Aside from the issue as to whether the flat stock may be deemed a sharp projection, there are factual issues as to whether Industrial Code (12 NYCRR) § 23-1.7 (e) applies based on the "integral to the work" exception. The flat stock itself was undoubtedly integral to the work involved in the building of the stairway since it was a necessary component for the installation of the permanent handrail (see Murphy v 80 Pine, LLC, 208 A.D.3d 492, 497 [2d Dept 2022]).
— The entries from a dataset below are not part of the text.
Each row is a point on a landscape with many valleys, with its height.
From any point a ball rolls to the lowest of the 5 points nearest to it. It stops when none of these is lower. Distance is the straight distance between rows; heights are no part of it.
z_89 height 14.9: [ 89 131 132 117 143 116 135 114 111 139 132  80 174]
z_748 height 37.9: [139 164 153  75 158  99 122 116 139 155 114  77 107]
z_342 height 30.2: [ 82 103 153 118 161 125 132 129  80 136 124 117 167]
z_376 height 32.5: [132 121 110 167 103 141 138 108 136 123 112 168 130]
z_749 height 62.7: [107 114 162 109 183  99 132 135  91 130 117  67 199]
z_918 height 35.2: [111 125 131 158 131 151 123 118 114 140 104 168 110]
z_131 height 22.6: [108  83  58 180  66 106 155 137 145  74 155 157 186]
z_695 height 23.7: [ 98 126  73 161  68 117 157 134 126 110 182 149 163]
z_861 height 15.8: [152 103  73 168  66 133 160 114 166  93 134 170 147]
z_602 height 26.3: [163 109 120 203 105 156 133 105 158 130 108 136 182]
z_947 height 45.7: [157 152 164  72 167  72 135  82  96 145 104  85 135]
z_539 height 66.2: [140 115 170  76 182 101 130 112  90 126 122  92 180]
z_744 height 38.6: [140  81 186 120 167 162 130 123  60  97  92 129 147]
z_971 height 20.4: [115 121  79 157  80 123 149 127 144 109 152 166 140]
z_589 height 22.7: [ 87  95 112 193 103 131 136 118 113 114 118 126 164]
z_51 height 42.7: [123 118 163  93 162 130  77 161 129 160 133 135  56]
z_631 height 7.5: [121 146 152  95 162 131 107 140  81 139 109 139 104]
z_998 height 51.1: [137 149 161  73 176 114 104 127  77 144 121 112 134]
z_908 height 36.5: [130 175 123 113  76 102 152 112 176  98 155  98 107]
z_642 height 21.7: [152 128 130 154 121 159 118 130 145 140  89 152  68]
z_381 height 60.8: [127 113 163  77 196 122 125 129  54 124 130 113 162]
z_807 height 35.4: [100  98 151 127 165 136 119 122  71 131 114 133 159]
z_422 height 36.6: [177 103  74 165 116 171 125 120 182 132 132 158 207]
z_627 height 47.5: [169  86 189 110 171 162 119 122  44  86  97 130 134]
z_182 height 25.6: [128 147  85 118  93 112 145 167 180 113 183 158  98]
z_359 height 24.1: [131  96 116 196 107 143 142  96 147 110 104 146 158]
z_580 height 13.6: [109 161 105 133 111 133 126 128 134 149 151 135 112]
z_800 height 20.6: [134 109 104 125 119 130 117 160 180 153 156 153  54]
z_435 height 32.7: [127 180 106 116  72 108 149 138 168 110 175 117 114]
z_999 height 27.5: [122 165  68 122  69 113 159 143 139 108 173 161 144]
z_670 height 60.3: [156 119 177  90 171 151 102 135  61 122  91 158  94]
z_894 height 29.1: [127 159 133  99 118 113 103 144 177 154 162  98  64]
z_641 height 16.6: [190 125  88 156  96 150 145 118 189 115 114 157 115]
z_623 height 46.0: [141 115 172 113 159 154 129 119  67 116  90 147 121]
z_259 height 16.1: [112  69 161 122 183 129 135 152  50  88 110  91 171]
z_186 height 47.8: [135 166 152  74 171 113 109 130 105 152 113 111 110]
z_878 height 21.5: [108  86  78 195  76 128 149 114 141  94 125 143 168]
z_476 height 31.6: [133 158 127  88 140  83 142  77 142 128 101  70  95]
z_154 height 24.0: [ 74 116 123 150 120 121 137 125 117 142 138 113 168]
z_278 height 21.4: [146 139  97 159  98 135 147 113 157 123 111 158 100]
z_935 height 32.3: [ 93 149 113 138 108 121 136 120 114 142 158 126 139]
z_189 height 55.3: [121 151 152  81 169 120  85 161 105 159 122 126  76]
z_46 height 27.2: [ 90  89 148 177 127 143 124 115 105 113 104 135 160]
z_979 height 19.5: [165 126  99 147 118 144 117 132 193 126 117 157  71]
z_606 height 38.1: [165 112 193 160 141 176 129 123 104 125  93 136 160]
z_646 height 42.9: [112  92 152  98 183 113 129 150  46 116 117 108 181]
z_767 height 34.2: [131  90 174 156 146 171 127 124  91 116  86 139 145]
z_302 height 37.7: [122 155 142  91 123 106 116 120 168 139 133  69  66]
z_112 height 36.0: [114 136 136 109 144 133  95 153 154 159 147 125  54]
z_700 height 32.6: [108 152 112 121 118 122 116 151 139 154 144 120  77]
z_425 height 33.3: [141  92 171 179 131 165 128 113 123 117  93 130 168]
z_827 height 44.4: [115 162 134 100 135 121 102 136 136 157 134 104  90]
z_468 height 58.2: [153 152 163  68 186 116 103 149  75 142 117 127 107]
z_980 height 23.0: [ 59  96 109 175 126 123 146 130 102 122 127 114 175]
z_828 height 22.4: [126 140 111 119 111 122 120 169 174 145 176 130  74]
z_752 height 26.0: [127 144  81 141  95 129 144 135 156 124 159 174 112]
z_233 height 23.3: [ 99 105 103 181 103 130 139 105 116 124 135 135 149]
z_659 height 49.8: [156 163 170  57 183 107  87 137 108 149 118 102 103]
z_500 height 26.2: [ 97 134 123 117 145 123 128 114  91 153 134 116 156]
z_174 height 32.4: [105 169  99 128  92 121 145 117 140 121 171 104 150]
z_647 height 29.0: [134 117  92 102 103 115 127 179 210 108 190 173  76]
z_197 height 45.4: [121 152 139  98 146 134 117 140 107 151 114 133  90]
z_357 height 16.7: [177 118  74 146  83 144 159 124 183  90 130 176 125]
z_339 height 24.3: [180 121 103 173 107 157 137 105 179 134 110 146 166]
z_466 height 37.8: [136 172 135 100  87  88 129 150 210 105 182 109  92]
z_904 height 38.0: [161 122 155 180 128 169 125 124 145 138 108 145 183]
z_458 height 31.3: [168 127 148 161 116 169 124 111 132 141  84 154 124]
z_410 height 18.9: [ 74 108  90 173  94 130 146 120 132 121 148 126 172]
z_127 height 43.0: [163 157 177  51 179  81 107 116 114 136  97  88 104]
z_854 height 22.2: [141 100  91 125  97 129 132 165 202 110 165 178  51]
z_956 height 10.7: [167 106  88 175  84 155 151 102 168 115 118 150 156]
z_564 height 26.6: [113 169 128 117 115 107 140  93 133 147 129  84 143]
z_254 height 32.8: [119 168 119 110 104 118 123 146 151 143 173  95  98]
z_84 height 51.8: [130 158 160  73 171 112  88 142 114 163 127  98  99]
z_303 height 28.9: [ 60 108 137 145 148 120 132 139  93 122 111  88 184]
z_545 height 57.2: [130 146 157  90 179 109 124 120  81 153 119  96 155]
z_537 height 18.8: [151 127 103 154 102 141 129 133 175 125 121 168  76]

Two balls start at each pair of points below. Name the first point that both come to, or write -.
z_278, z_908: -
z_800, z_971: z_956
z_659, z_51: -

For each start below, name the point where the ball stops.
z_458: z_956
z_999: z_956
z_807: z_89
z_476: z_89
z_904: z_956
z_376: z_956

However, given that there was a gap in time between the installation of the flat stock and the installation of the permanent handrail, there is nothing to suggest that a temporary covering or some other protective measure could not have been provided in the time between its installation and the installation of the permanent handrail (see Murphy, 208 A.D.3d at 497; see also Bazdaric v Almah Partners LLC, 41 N.Y.3d 310, 322 [2024]; Sinai v Luna Park Hous. Corp., 209 A.D.3d 600, 601 [1st Dept 2022]). Nevertheless, plaintiff has failed to demonstrate, as a matter of law, when the handrail installation work was to occur, or that other work on the staircase at or near the time of the accident would have made covering the flat stock inconsistent with the ongoing work (see Salazar v Novalex Contr. Corp., 18 N.Y.3d 134, 140 [2011]; cf. Bazdaric, 41 N.Y.3d at 321).
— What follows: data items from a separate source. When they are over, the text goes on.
Each row is a point on a tangle of strands that fork, close into loops and nearly touch. The rows are in no order.
Two points are linked if the straight distance between their rows is under 90.9. Some points are linked to none.
Zazif: [-12  18 -32  29   3  16 -27   4  29 -23 -14   0   6  -3   6  -4  -8  -7
  21  32   2  -6  -2  -1   2   4 -34   3  -8 -10  -7 -24  -5  10 -11  -6
  -2   8  -1  29 -11   4 -12  -7  10  -3  41  -2  -1  -4  19 -10]
nol: [  6 -10  24 -13  -6 -16 -14  15 -17  27   8   7 -18 -19  20  -8 -19   2
  -3 -17   9  -2  17  -9   5 -17  19 -17  -7   0   3  29   7  -5  14   9
  10  26  -2   4 -24   4  -4   7  20   1  -3 -18   3  11 -18   3]
Zatep: [ -5 -10  16  29  -9  19  18  -6  19  -7 -29   7   6  10   3  -1   1  12
   2  33  -6  -2   6  -1   9  -6  13  16 -12 -17  -6  -9   8   2  -9  -5
   5   8  13   1   5 -12 -15  12  19  20   0  11  -6   4   2 -24]
nid: [ -7  11  13  11  11 -25   1   4  -6  15   0 -19   2 -16  26  11   4 -31
  16  -8  -3  19   9   0  -3 -19 -21   3  18   0 -13  14  10 -21 -13  12
   8  22   2   5 -20  13  -3  25   2  18  10  -1 -33  -3  -8  18]
rofen: [-17  -7   4  25  29 -36  -7  -5  10 -13  22   6   9 -13 -14  -2  -7 -24
   2  -5   1  -9  20  24   7 -21  24 -11   0  15  -8   1  10   2 -16   5
  -5 -18  -7  10   1  18 -10  20  24   1   1   6  10 -23   0 -15]
bidem: [-22  -6   2   5  -2 -11  -5  19  -9  13   4  11 -10  -8 -13 -22 -10  13
 -32   8  -2  -5  22  10 -10  -7  45  -7   6   0 -11  18   4  -4   0   6
  14  -2   9  -1   0  24  -2  20  22   8  -8  -7  19 -36  -8 -18]
val: [  2   5  -3 -15   3 -11   5 -13 -26  11  -9 -21  -2  -6  26  22  -9 -10
 -17 -15  14   8 -14  -3   0   2 -29  -1 -10  -5   4  15 -13  -2  -2  -7
  22   7 -19  -5 -11  13  21   4 -32   0   4 -25 -46  12 -23  14]
vonu: [  4  -1 -26  12  -7  27   9  -1  31 -25   0  14  12   7 -10  -8 -12  -7
  22   2 -18 -14  -9 -16   5  22 -19 -25 -21  21 -11 -14  -9  -1   0   9
   4  -7  -2   7  13  -5 -11 -15   7  -5  19 -11  18   9   5 -25]
dugok: [ 19   1  -3 -30 -18   9 -13   8  -9  18 -18   3   5  18  -5  16  19  11
   5 -14  -1   4 -23  -2  -8  22  -5  -1  23  -4  11  25   5   5  -2   1
 -17   4  19  -5   8  12   4  -6  -7   9  -7   3  -7   9  21  13]
Gefon: [-11  -9   5  -5   3   6  -5  17  -7  -7   5  12  -5   5 -14 -18 -12  16
 -38  29   8 -19   9  11 -22  -9  36  15 -15  -7 -15   8   8  -3  -1 -13
  11  -4  16  -5   5  16  -7  -2  28   3 -19   9  25 -30  -2 -27]
tasa: [-26  20  -6  14  -8   4 -15  23   1 -14  -3  14   1 -27  -6 -27  -2  12
  15   3 -34 -16  22  -1  -1 -12 -23   8   6   1 -22  16  -2  26  -9  -3
  -4   5  -3  16  -2  10   7  25   5  21  30   4   8 -14   9 -14]
riso: [  7 -10   0 -12   9  17 -20   0 -12 -32  17   1  -8  20  12  13  16   7
  -7  10   9  -4   1 -12  -8  13 -12   9   2   9  17  -6  20  10 -29 -11
   9   4  -4   7  16 -11 -22 -21  22 -17  -4  16  37   6  14   1]
lono: [ 12   5  -4 -20   6  26  20 -16 -21  10  -3  15  19  -9   7  -1   4 -14
   7  -5   8  -7  20  19   4  22 -11   1   0  16  -2 -12   8  10  17  -9
   7 -13  -3 -19   9 -18  31  -9 -12   1  -1   2 -29  25  -2  15]
demeg: [ -2   6  27 -24   3  18   8   5  16 -26  14  18  -7  -4   7 -10  15  17
  -6 -18   8 -23  17  -6 -29  -3   1 -21   1  29  -1  -2   1  10  23  18
  17  20  12 -27 -15 -26   3  -3  13  14  25 -17   2  16  -6 -33]
Nofus: [ 14  -3  15 -18  -9 -22 -18 -11  -2  30  12 -17   0  -5   7  22  -2 -13
  14 -34  20   0 -23 -11  -7   7  -6  13   5  -9   5  38   4   3  -9 -18
 -15  25  -7   8   0  27   4  -7 -13   9   9  -2 -24  29  26  23]
tiz: [ -7   9  -6   9   8  -2 -17 -10  -9   0   9 -28 -17 -24   2  -6   6 -28
   9   6  23  14  13 -14  32 -15 -39  13   6  -6 -21  -2  -4  -3   1 -10
 -25   5 -40  11 -21   7 -11  -3 -29 -12  21   1  -8 -10  16   0]
tid: [-22  24 -22  30   6 -26  -1   1  -1  20  -7 -16   0  -5  -5 -17   8 -10
  -7  34 -17   9  -4   8  -6  10 -22  21   2 -16 -13   9 -19 -15   3   9
   3  10  25  21  19  34 -12  17   9   3  -6  -8  -5 -16  -5   3]
sutul: [ 21   7  -3  13  17  11  12   1   8 -21  13   5   9  -5  -4 -10 -10 -14
  23  29  -7  -6  -1  -4  17   7 -16  -6 -28   4  -3 -34  -8 -12  26  -1
   1 -26   8  -5  21  -9  12  -9  -1 -26  -9  -4  -8   7 -17  -1]
zubu: [-15  -3   3 -14   4   7   4   2  21 -33   1  16 -19  -1   1 -14   4  16
   2 -27   8 -18  17   8  -5 -14   1 -25  -5  32 -17  -7   4  12  -2   8
  13  18 -10 -13 -24 -12 -15   8  11  25  21  -9  14  16   9 -49]
tavob: [  4 -10  -7  -2 -17  20  20  -9 -24  27 -13   0  -3   0  10   5 -16   8
  -2 -16  -2  19  -5 -10  -4  19  20 -19 -25  -6  18  -8 -12  16  20   0
  23 -19 -24 -14  18  -7  25  -9 -40   0   2 -15  -3  26 -22  17]
Bev: [-21  -1  -2  30   6  -9  11 -16  28 -19   8  -1  20  -4   7   6   3   1
  30  15 -37   9   1  -6   1  -8  11  -5  -4   1  -7 -14 -14  -4 -12  16
  -1  -3  20   3   3 -12  -1  19  -2  -9   4   3  -8 -22  -7 -13]
Zotup: [ -1   3 -37   8  -4  36  -5  -1  27 -27 -24  17  -2   8  -2  -5 -15 -16
  19  15  -3  -5  -7   0   7  22 -33 -16 -15   3 -11 -27  -2  10  -7  -7
   8  -8  -4  22   0   7  -4 -14   2   8  30  -1   4  13  24  -2]
Tikol: [  7  12   6   0  -9  -5  -4  22 -36  16 -28   1 -13 -24  -4  -7 -14 -10
 -10   1   7 -16 -10  23  28 -13 -18   5  10  -6  -7   0  -3   2  10  -7
  -4 -11 -13  -6 -10  12  -4   3  -5   9   7 -10  -1  13  -8   9]
nekun: [  7  -2  12 -33  24   3   6 -10   6 -13  42  -8 -14  -3  14  -7   5   1
  11 -24  21   1  18  16 -21 -25  -3 -14  -8  29  12 -16 -14   8  27   4
  -4  15 -11 -18 -30 -25   6  -8   5 -12 -16   6  -8  -2  -8   2]
duk: [  3 -12   5   4 -14  29  -1   6  13 -35 -25  13  15   7  -8   8   6  10
  -2  -3  -4   0  -1 -19  18  15  28 -11 -10  -4  -7 -21  20 -13  -5   0
   8   7   9   0  28  -8 -21   4   6  -3   8 -10  26  15   5 -32]
sero: [ 33   2 -19 -10   6   7  35  -3   1  -3  -8  16  12  -7   1  -7 -17  -6
  21  12   1  -5   8 -12  13  18  -5   2 -32   1  -1 -30   2 -17   5 -15
   9 -28  19 -10  29   0  16 -10 -12  -4 -23   6  -4  17 -12  16]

Indeed, the temporary handrail shown in the photograph taken after the accident would appear to serve as protection against any danger presented by the exposed flat stock.
While Renteria, Omnibuild's witness, did not testify what work could have been proceeding on the stairway, Omnibuild's daily report for the day of the accident submitted by plaintiff indicates that N.J. Boom was installing a handrail on Stairway A. The report, however, does not indicate on which floor this work was proceeding.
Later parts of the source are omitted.